I would greatly appreciate help figuring out a way to either (i) modify the function so that it can be applied row by row using rowwise() and mutate() or (ii) apply my function row-by-row in some other way.

Reproducible code is below; you just need to download two shapefiles from https://cdmaps.polisci.ucla.edu/ ("districts104.zip" and "districts111.zip"), unzip them, and put them in your working directory.

library(tidyverse)
library(sf)

districts_104 <- st_read("districts104.shp")
districts_111 <- st_read("districts111.shp")

congress <- c(104, 111)
latitude <- c(37.32935, 37.32935)
longitude <- c(-122.00954, -122.00954)
df_test <- data.frame(congress, latitude, longitude)

point_geo_test <- st_as_sf(df_test,
                             coords = c(x = "longitude", y = "latitude"),
                             crs = st_crs(districts_104)) # prep for st_join()

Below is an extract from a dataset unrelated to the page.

Each row is a point. A path goes straight from each point to the next, and from the last back to the first. The post is the endless flat space through its rows: a point in 2 columns, a line in 3, a plane in 4, and so on, so that a path can go around it. How many times does the path go around the post? Going back the other way cancels.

sf_use_s2(FALSE) # preempt evaluation error that would otherwise pop up when using the st_join function

extract_district <- function(points, cong) {
  shapefile <- get(paste0("districts_", cong))
  st_join_results <- st_join(points, shapefile, join = st_within)
  paste(st_join_results$STATENAME, st_join_results$DISTRICT, sep = "-")
}

point_geo_test <- point_geo_test %>%
  rowwise %>%
  mutate(district = list(extract_district(points = point_geo_test, cong = congress)))
RSS
  • 163
  • 1
  • 2
  • 11
  • Try `mutate(district = list(extract_district(points = point_geo_test_2, cong = congress)))` that way each row returns a list of length 1. – MrFlick Jul 01 '22 at 20:23
  • Thanks, that does fix the "must be size 1" error, but now the new variable is a list (of length 2 with the test data when used on `point_geo_test_2`, apparently corresponding to the number of rows in the data frame) instead of a single value. The variable should contain just be the district (a character string) that the `extract_district()` function returns. – RSS Jul 01 '22 at 20:33
  • Apparently it returns some of length 2. – harre Jul 01 '22 at 21:02
  • It does return a list of length 2 if applied to the entire data frame (e.g., call `extract_district(points = point_geo_test_2, cong = 108)`), but that is because the data frame contains multiple rows. What I'm trying to do is apply the function row by row, such that the function considers only a single row's data at a time. Perhaps a workaround would be to select the list element according to the row that is being iterated on? I know how to select an element from a list (you just add `[[x]]`, where `x` is the element number), but how does one embed the row number? – RSS Jul 01 '22 at 21:15
  • Could the essential problem be reproduced using less code and less shapefiles to download? I'd love to help if it wasn't so much work. – Caspar V. Jul 02 '22 at 23:17
  • Hi @CasparV. Thanks for your willingness to help! I've tried to simplify the code with just the essential problem, and do so such that only two shapefiles are needed (districts104 and districts111). Is that straightforward enough? – RSS Jul 03 '22 at 04:10

1 Answers1

2

Edit 7 July:

From your comments I understand you were looking for something different, the assumption I made about why your function was giving multiple values was wrong. Hence this new answer from scratch:


The custom function you've written doesn't lend itself to row-by-row application, because it already processes all rows at once:

Given the following input:

congress <- c(104, 111, 104, 111, 104, 111)
latitude <- c(37.32935, 37.32935, 41.1134016, 41.1134016, 42.1554948, 42.1554948)
longitude <- c(-122.00954, -122.00954, 73.720356, 73.720356, -87.868850502543, -87.868850502543)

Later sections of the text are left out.